Prezydent Krakowa Jacek Majchrowski zaapelował do mieszkańców Krakowa, by w sobotę i niedzielę - ze względu na uroczystości pogrzebowe prezydenta Lecha Kaczyńskiego i jego żony Marii - korzystali ze środków komunikacji miejskiej.
Majchrowski powiedział w środę, że uroczystości pogrzebowe są "organizowane i pilotowane" przez rząd, a koordynują je: wojewoda, prezydent Krakowa oraz policja.
W zabezpieczeniu uroczystości bierze udział - jak powiedział w telewizji Polsat News Majchrowski - 2,5 tys. policjantów oraz funkcjonariusze BOR w kontakcie ze służbami specjalnymi państw, których prezydenci i premierzy przyjadą do Krakowa. Dotychczas opracowano mapę tras przejazdów, tras ewakuacji, trwają prace dotyczące zabezpieczenia medycznego i dróg dojazdu do dyżurujących szpitali.
Jeśli trumny z ciałami prezydenckiej pary będą transportowane z Warszawy drogą powietrzną, samolot wyląduje w niedzielę na podkrakowskim lotnisku w Balicach, skąd zostaną one przewiezione do kościoła Norbertanek na krakowskim Salwatorze. Tam trumny zostaną przełożone na odkryte samochody. Kondukt podąży ulicą Kościuszki i Zwierzyniecką do Rynku Głównego.
Uroczystości odbędą się w Bazylice Mariackiej, która - jak powiedział Majchrowski - jest w stanie pomieścić około 800 osób; będą to najważniejsze osoby z zagranicy i z Polski. Przed bazyliką ustawionych zostanie około 2 tys. krzeseł dla gości.
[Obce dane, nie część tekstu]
Each row is a point. Each copy is the shape, with its points in the same order, stretched, turned, moved and blurred by noise. Some copies are also mirrored. Which?

Shape:
-37 44 -17
42 -20 -11
-22 54 4
40 -48 -31
31 -33 7
7 51 -17
Copy 1 (6 x 3):
-51 28 7
39 -10 -13
-32 49 18
41 -44 -24
45 -16 11
-14 49 -16
Copy 1 is: only turned
Copy 2 (6 x 3):
-52 6 -21
46 7 -19
-47 23 0
60 -12 -41
46 -7 -5
-20 39 -16
Copy 2 is: only turned
Copy 3:
-2 48 -14
40 -31 30
-12 39 12
60 -50 5
22 -37 29
25 39 18
Copy 3 is: only turned
Copy 4 (6 x 3):
-56 -26 -7
40 -19 2
-46 -27 20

Po drugiej stronie rynku wierni będą mogli uczestniczyć we mszy św. za pośrednictwem telebimów. Telebimy ustawione zostaną także w sanktuarium Miłosierdzia Bożego w Łagiewnikach oraz na lotnisku w Czyżynach, a także na wydzielonej części krakowskich Błoni. "Na drugiej części Błoni wedle wszelkiego prawdopodobieństwa będzie - jak powiedział Majchrowski - lądowisko dla helikopterów".
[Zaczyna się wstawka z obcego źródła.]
Each row of a before or after table is a point. The points were changed in one or more steps. Then noise was added and the rows were shuffled. The steps act on columns, c1 being the first. Name the steps. A step turns or swaps two columns, mirrors them in a line or flattens them onto one, adds a multiple of one to another, or multiplies or shifts one. Angles are multiples of 10 degrees, from the lower column toward the higher: turns from -170 to 170, lines from 10 to 170 but not 90. Use the fewest steps. Two steps may share a column if one is a turn and the other turns, adds or multiplies; they go together, in the order done. Otherwise the lowest column goes first.

Before:
[[ 0.46 -0.32  0.13]
 [-0.27 -0.08  0.25]
 [ 0.42 -0.13 -0.39]
 [ 0.07 -0.68  0.16]
 [ 0.06 -0.46 -0.51]
 [ 0.45 -0.10 -0.27]
 [-0.54 -0.45  0.06]
 [-0.07  0.36 -0.26]
 [ 0.36 -0.18  0.16]
 [-0.33  0.08 -0.05]
 [ 0.30 -0.19 -0.43]
 [ 0.23 -0.02 -0.24]
 [-0.54 -0.03  0.09]
 [ 0.15  0.33 -0.21]]
After, 14 rows:
[[-0.49 -0.38 -0.22]
 [ 0.39  0.37 -0.14]
 [ 0.33  0.36 -0.29]
 [ 0.38 -0.04  0.12]
 [-0.29 -0.05 -0.22]
 [ 0.11  0.38  0.23]
 [ 0.28  0.33 -0.02]
 [ 0.10  0.16 -0.61]
 [-0.25 -0.34 -0.05]
 [-0.55 -0.63 -0.62]
 [ 0.54 -0.05  0.09]
 [ 0.06 -0.54 -0.35]
 [ 0.45  0.39 -0.04]
 [-0.16  0.36  0.09]]
Steps: add 0.7 times c1 to c2; turn c2 and c3 by 50 degrees

Before, 13 rows:
[[ 0.15 -0.40 -0.65 -0.19  0.35 -0.42  0.17  0.37]
 [ 0.14  0.30 -0.14  0.23  0.21 -0.01  0.09  0.10]
 [ 0.27  0.24 -0.28  0.05  0.04 -0.30  0.08 -0.17]
 [ 0.35 -0.19 -0.37  0.67  0.00 -0.18 -0.08  0.29]
 [-0.15  0.02 -0.22  0.71  0.45 -0.23 -0.19 -0.28]
 [ 0.69  0.08 -0.03  0.05  0.40  0.14 -0.01  0.31]
 [-0.31  0.34 -0.42  0.44 -0.27 -0.04 -0.32  0.84]
 [-0.10 -0.04 -0.14 -0.15 -0.01 -0.19 -0.03 -0.03]
 [-0.02  0.06 -0.35  0.21  0.37  0.14  0.07 -0.51]
 [ 0.16  0.28 -0.70 -0.75  0.02 -0.39  0.17  0.18]
 [ 0.08 -0.21 -0.48  0.35 -0.31  0.21 -0.29  0.45]
 [ 0.74  0.42  0.11  0.14  0.22  0.29 -0.68 -0.46]
 [-0.21 -0.01  0.09  0.31 -0.27  0.49 -0.55  0.03]]
After:
[[ 0.51  0.42  0.11  0.14 -0.36  0.25 -0.69 -0.45]
 [ 0.25 -0.24 -0.31  0.69 -0.55 -0.17 -0.06  0.32]
 [ 0.06 -0.25 -0.45  0.39 -0.88  0.22 -0.31  0.45]
 [-0.01  0.07 -0.35  0.23 -0.19  0.12  0.09 -0.46]
 [ 0.16  0.26 -0.27  0.00 -0.53 -0.29  0.12 -0.14]
 [-0.08 -0.01 -0.26  0.71 -0.15 -0.21 -0.20 -0.22]
 [ 0.53  0.07 -0.03  0.04 -0.16  0.16 -0.06  0.31]
 [-0.22  0.37 -0.37  0.44 -0.84 -0.03 -0.28  0.80]
 [ 0.06  0.26 -0.11  0.18 -0.33 -0.02  0.07  0.14]
 [-0.07 -0.07 -0.11 -0.13 -0.62 -0.17 -0.05 -0.10]
 [-0.21 -0.04  0.11  0.33 -0.87  0.48 -0.58  0.02]
 [ 0.10 -0.45 -0.63 -0.20 -0.29 -0.34  0.15  0.34]
 [ 0.09  0.26 -0.69 -0.79 -0.60 -0.41  0.18  0.18]]
Steps: multiply c1 by 0.7; shift c5 by -0.60

Before, 11 rows:
[[-0.78 -0.57 -0.25  0.45 -0.32  0.13 -0.62  0.08 -0.07  0.26  0.36]
 [-0.22  0.17  0.07 -0.01 -0.19  0.40  0.31  0.52  0.01 -0.32  0.21]
 [-0.02  0.48 -0.20 -0.12  0.37  0.04  0.28  0.13 -0.03 -0.63  0.17]
 [-0.36  0.31  0.00 -0.45  0.32  0.29  0.10  0.44  0.33 -0.43 -0.20]
 [-0.10  0.21 -0.10 -0.10 -0.30 -0.22  0.00 -0.33  0.34  0.44  0.39]
 [-0.38 -0.09  0.15 -0.22 -0.30  0.20 -0.50  0.47 -0.53  0.12  0.01]
 [ 0.04 -0.02 -0.24 -0.06  0.00 -0.55  0.18  0.37  0.46  0.21  0.61]
 [-0.56 -0.29 -0.08  0.32 -0.02  0.38 -0.24  0.43 -0.36  0.19 -0.58]
 [-0.53 -0.27  0.11 -0.02 -0.10 -0.36  0.18 -0.04  0.00  0.30  0.58]
 [ 0.25  0.18  0.01 -0.47  0.43  0.22  0.26  0.19  0.25  0.21  0.45]
 [ 0.28 -0.07  0.05 -0.16  0.15 -0.24  0.36 -0.12  0.57 -0.58  0.30]]
After, 11 rows:
[[-0.16 -0.19 -0.18 -0.35  0.10 -0.31 -0.46 -0.18 -0.51  0.49  0.24]
 [ 0.07  0.04  0.07  0.22 -0.13  0.45  0.59  0.56  0.43  0.10  0.09]
 [ 0.16 -0.05  0.39 -0.08  0.12  0.73  0.28  0.41  0.31 -0.38 -0.43]
 [-0.25  0.21 -0.36  0.42 -0.39 -0.06 -0.06 -0.22 -0.34 -0.21  0.19]
 [-0.14 -0.26 -0.44 -0.08 -0.26  0.91  0.61  0.18 -0.06 -0.53  0.04]
 [ 0.29  0.10 -0.36  0.47  0.48 -0.22 -0.31  0.04 -0.19  0.21  0.29]
 [ 0.33  0.26 -0.09 -0.23 -0.04  0.26 -0.34  0.56  0.03  0.23  0.19]
 [-0.50 -0.11 -0.62  0.20  0.12 -0.18 -0.25  0.35 -0.41 -0.09  0.21]
 [ 0.03  0.47 -0.28 -0.41  0.39 -0.14 -0.28 -0.01  0.10  0.49 -0.03]
 [-0.54 -0.13 -0.34  0.25 -0.12  0.42 -0.18  0.01  0.03 -0.17  0.47]
 [ 0.13  0.44  0.15 -0.03  0.45  0.29 -0.18  0.30 -0.29  0.58 -0.12]]
Steps: turn c1 and c6 by -70 degrees; turn c2 and c6 by -20 degrees; turn c3 and c11 by 50 degrees; turn c4 and c10 by -130 degrees; turn c5 and c8 by -20 degrees; turn c7 and c9 by 170 degrees

Before, 9 rows:
[[-0.28 -0.45  0.10  0.00 -0.16 -0.33  0.55  0.53 -0.06  0.07 -0.43 -0.47
   0.17  0.33  0.08  0.32 -0.12  0.62]
 [-0.41  0.13 -0.26 -0.01  0.11  0.20 -0.30  0.42  0.21  0.04 -0.40  0.39
   0.14 -0.93  0.33  0.39  0.14  0.29]
 [ 0.12 -0.42 -0.38 -0.28  0.12  0.06  0.10  0.28 -0.11  0.04 -0.22  0.34
   0.13  0.42  0.38 -0.65 -0.26  0.71]
 [-0.27 -0.13  0.15 -0.48 -0.22 -0.21  0.05 -0.27  0.04 -0.03  0.12  0.44
   0.40  0.08  0.43 -0.03  0.41 -0.16]
 [-0.02  0.78 -0.35  0.18 -0.52 -0.10  0.31 -0.06  0.02  0.16  0.14  0.21
   0.11  0.41 -0.33  0.18  0.12 -0.46]
 [-0.03 -0.36 -0.25  0.11  0.12 -0.08 -0.16 -0.32  0.44  0.01 -0.71 -0.25
   0.25  0.30  0.33  0.44 -0.30  0.71]
 [ 0.12  0.36 -0.17  0.06 -0.34 -0.32 -0.19 -0.27 -0.02  0.05 -0.09  0.29
   0.24  0.05  0.34  0.22  0.21  0.49]
 [-0.07 -0.13 -0.30  0.18  0.14  0.14  0.79  0.10  0.11  0.22 -0.11  0.40
   0.11 -0.10 -0.58  0.39 -0.21  0.64]
 [-0.51  0.44  0.42 -0.29 -0.32 -0.06  0.22 -0.32 -0.12 -0.02 -0.32  0.32
   0.27  0.16  0.27  0.15  0.26 -0.07]]
After (9 x 18):
[[-0.08 -0.13 -0.17  0.22  0.10  0.46  0.80  0.12  0.11  0.01 -0.31  0.17
   0.08 -0.23 -0.37  0.39 -0.09  0.69]
 [-0.47  0.52 -0.13 -0.31 -0.33 -0.22  0.22 -0.32 -0.12  0.04 -0.51  0.40
  -0.43  0.25  0.18  0.18  0.12 -0.21]
 [-0.01  0.81  0.57  0.13 -0.51  0.14  0.31 -0.07  0.02  0.00 -0.05  0.39
   0.05  0.41 -0.32  0.17 -0.16 -0.11]
 [-0.28 -0.06  0.17 -0.46 -0.24 -0.45  0.06 -0.27  0.02 -0.01 -0.06  0.77
  -0.43  0.32  0.22 -0.01  0.28 -0.06]
 [-0.29 -0.64 -0.36  0.03 -0.17 -0.28  0.61  0.50 -0.08 -0.02 -0.64  0.03
  -0.21  0.16 -0.16  0.32 -0.29  0.46]
 [ 0.11  0.47 -0.12  0.07 -0.34 -0.50 -0.24 -0.23  0.02  0.02 -0.33  0.80
  -0.14  0.14  0.05  0.22  0.11  0.52]
 [-0.42  0.02  0.04 -0.02  0.11 -0.11 -0.32  0.42  0.22 -0.03 -0.58  0.08
   0.03 -0.63  0.40  0.42  0.70  0.43]
 [ 0.10 -0.49 -0.13 -0.25  0.09 -0.21  0.11  0.29 -0.12  0.02 -0.39  0.25
   0.07  0.16  0.36 -0.63 -0.47  0.81]
 [-0.05 -0.28 -0.20  0.08  0.09 -0.26 -0.20 -0.32  0.47  0.02 -0.89 -0.11
  -0.10  0.01  0.18  0.46 -0.42  0.77]]
Steps: add -0.3 times c8 to c2; turn c3 and c13 by -150 degrees; turn c3 and c18 by 40 degrees; add -1.5 times c6 to c12; turn c6 and c15 by 40 degrees; multiply c10 by 0; shift c11 by -0.20; turn c14 and c17 by -40 degrees

Before, 14 rows:
[[ 0.04  0.26 -0.04  0.51 -0.38  0.40  0.23  0.25 -0.10 -0.38  0.62  0.40
  -0.12  0.08  0.08  0.19  0.09  0.50 -0.14  0.55  0.25 -0.26 -0.01 -0.27]
 [ 0.11  0.12 -0.30  0.45 -0.08  0.10  0.56  0.16 -0.08 -0.41  0.25  0.13
  -0.47  0.26 -0.24 -0.25 -0.10  0.20  0.29  0.54  0.22  0.00 -0.39  0.15]
 [-0.14 -0.31  0.46 -0.30 -0.23  0.06  0.55  0.30  0.19 -0.14 -0.58  0.23
   0.27 -0.33 -0.02  0.04 -0.40 -0.26  0.21 -0.22  0.24 -0.27  0.19 -0.05]
 [-0.43 -0.09  0.12 -0.44 -0.40 -0.46  0.55  0.39  0.07 -0.14 -0.59 -0.08
   0.00 -0.24  0.33  0.03  0.26 -0.16 -0.25 -0.34  0.50 -0.51  0.21  0.08]
 [ 0.02 -0.04 -0.55  0.27  0.01 -0.16  0.49 -0.10 -0.24 -0.51  0.46  0.49
  -0.10  0.12 -0.11  0.16 -0.05  0.34  0.31  0.08 -0.20 -0.26 -0.19 -0.52]
 [-0.71  0.00  0.18 -0.69 -0.33 -0.24  0.31  0.48  0.48  0.03 -0.34  0.02
  -0.07 -0.53  0.34 -0.40 -0.47 -0.14  0.04 -0.44  0.49 -0.07  0.64  0.12]
 [ 0.06  0.17  0.38  0.56 -0.15 -0.31 -0.10  0.24 -0.73  0.19  0.21  0.12
  -0.02  0.09  0.04 -0.32 -0.40  0.30  0.51 -0.42 -0.02  0.00  0.04  0.29]
 [-0.12 -0.34  0.19 -0.35 -0.08 -0.30  0.11  0.56  0.09 -0.40 -0.50  0.30
   0.19 -0.40  0.14 -0.42  0.09 -0.26  0.18 -0.52  0.71  0.02  0.45 -0.07]
 [-0.51 -0.17  0.30 -0.04 -0.18 -0.51  0.15  0.61  0.05 -0.26 -0.57  0.13
  -0.24 -0.70 -0.14  0.09 -0.14 -0.18  0.14 -0.13  0.21 -0.16  0.50 -0.16]
 [-0.15 -0.10  0.21  0.44 -0.23  0.23 -0.15  0.26 -0.30  0.32  0.34  0.00
  -0.26  0.23 -0.93 -0.56 -0.22  0.12  0.27 -0.59  0.02  0.03 -0.14 -0.05]
 [ 0.15  0.25 -0.24  0.36 -0.50 -0.03  0.02 -0.35 -0.02 -0.35  0.29  0.24
  -0.19  0.22 -0.14  0.37  0.13  0.26  0.50  0.22  0.20 -0.09  0.08  0.15]
 [ 0.30  0.04 -0.33  0.38 -0.52 -0.14  0.22  0.46  0.27 -0.59  0.22  0.44
  -0.22  0.16 -0.21  0.23 -0.33  0.49 -0.04  0.01  0.07 -0.26 -0.28 -0.04]
 [ 0.34  0.25  0.31  0.08  0.15  0.16 -0.08  0.54 -0.41  0.44  0.35 -0.05
  -0.29 -0.02 -0.51 -0.43  0.16  0.33  0.87 -0.58 -0.37 -0.02  0.00  0.39]
 [ 0.07  0.01 -0.34  0.26  0.03 -0.24 -0.11  0.02  0.03 -0.10  0.28  0.28
   0.20 -0.04 -0.09  0.31 -0.08  0.46 -0.06  0.52  0.18 -0.10 -0.36  0.02]]
After, 14 rows:
[[ 0.78 -0.45  0.20 -0.70 -0.33  0.27  0.15  0.51  0.55  0.03 -0.39  0.14
  -0.08 -0.38  0.17 -0.47 -0.41 -0.18  0.04 -0.44  0.35 -0.08  0.58  0.16]
 [ 0.13 -0.74  0.19  0.48  0.11  0.29  0.54  0.20 -0.15  0.28  0.31 -0.06
  -0.28  0.20 -1.17 -0.18 -0.19  0.17  0.26 -0.55  0.15  0.06 -0.17 -0.13]
 [ 0.41 -0.31  0.33 -0.08 -0.53 -0.05 -0.11  0.56  0.05 -0.31 -0.60  0.31
  -0.26 -0.67 -0.26 -0.11 -0.11 -0.16  0.19 -0.14  0.31 -0.17  0.52 -0.21]
 [-0.08  0.14 -0.32  0.38 -0.33  0.42 -0.31  0.47  0.48 -0.58  0.24  0.12
  -0.22  0.18 -0.40 -0.05 -0.39  0.49  0.00 -0.03 -0.32 -0.27 -0.26 -0.07]
 [-0.04 -0.24  0.40  0.60 -0.32  0.02  0.35  0.22 -0.77  0.16  0.19  0.05
  -0.03  0.16 -0.14 -0.07 -0.35  0.37  0.49 -0.44 -0.02  0.04  0.11  0.25]
 [ 0.24 -0.53  0.49 -0.24 -0.02  0.22 -0.35  0.29  0.34 -0.15 -0.56  0.23
   0.29 -0.22 -0.19 -0.49 -0.36 -0.31  0.23 -0.17 -0.02 -0.30  0.22 -0.01]
 [ 0.63 -0.85  0.20 -0.39 -0.31 -0.03  0.25  0.53  0.11 -0.40 -0.62  0.29
   0.20 -0.40 -0.05 -0.31  0.02 -0.24  0.15 -0.51 -0.29  0.11  0.45 -0.08]
 [ 0.11  0.52 -0.35  0.31 -0.19 -0.08 -0.24  0.04  0.01 -0.13  0.27  0.10
   0.17  0.02 -0.29  0.31 -0.14  0.54 -0.11  0.55 -0.09 -0.09 -0.32 -0.06]
 [-0.53 -0.34  0.36  0.07  0.26 -0.12  0.42  0.54 -0.50  0.39  0.35  0.02
  -0.29 -0.04 -0.75 -0.10  0.18  0.32  0.84 -0.54 -0.14 -0.07  0.01  0.39]
 [ 0.16  0.82 -0.17  0.47  0.26  0.52 -0.29  0.27  0.14 -0.37  0.66  0.12
  -0.17  0.06 -0.05 -0.09  0.11  0.54 -0.21  0.49 -0.11 -0.25 -0.01 -0.28]
 [-0.02  0.65 -0.25  0.39  0.02  0.12 -0.03  0.17 -0.06 -0.41  0.27 -0.07
  -0.48  0.23 -0.44 -0.68 -0.17  0.25  0.40  0.52 -0.24 -0.04 -0.39  0.20]
 [ 0.64 -0.47  0.10 -0.41 -0.62  0.24 -0.26  0.43  0.16 -0.14 -0.57  0.08
  -0.03 -0.18  0.15 -0.44  0.24 -0.17 -0.26 -0.35  0.16 -0.56  0.17  0.09]
 [ 0.12  0.49 -0.26  0.37 -0.22  0.53 -0.33 -0.40  0.24 -0.36  0.26  0.06
  -0.20  0.23 -0.36  0.13  0.18  0.24  0.47  0.20 -0.19 -0.15  0.04  0.10]
 [-0.17  0.02 -0.56  0.27 -0.16 -0.08 -0.35 -0.12 -0.23 -0.47  0.41  0.12
  -0.06  0.16 -0.31 -0.34  0.03  0.31  0.27  0.06  0.07 -0.29 -0.17 -0.55]]
Steps: turn c1 and c21 by -120 degrees; add 1 times c20 to c2; turn c5 and c6 by -70 degrees; add 0.5 times c6 to c9; mirror c7 and c16 in the line at 120 degrees; multiply c12 by 0.4; turn c12 and c14 by 20 degrees; shift c15 by -0.20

Potem kondukt podąży Drogą Królewską do Katedry na Wawelu, gdzie para prezydencka spocznie w krypcie pod Wieżą Srebrnych Dzwonów.
Uroczystości pogrzebowe rozpoczną się o godz. 14.00 na Wawelu. Pytany o protesty w tej sprawie Majchrowski powiedział: "decyzja została podjęta, ksiądz kardynał zadecydował o tym, że pochówek pary prezydenckiej będzie miał miejsce na Wawelu".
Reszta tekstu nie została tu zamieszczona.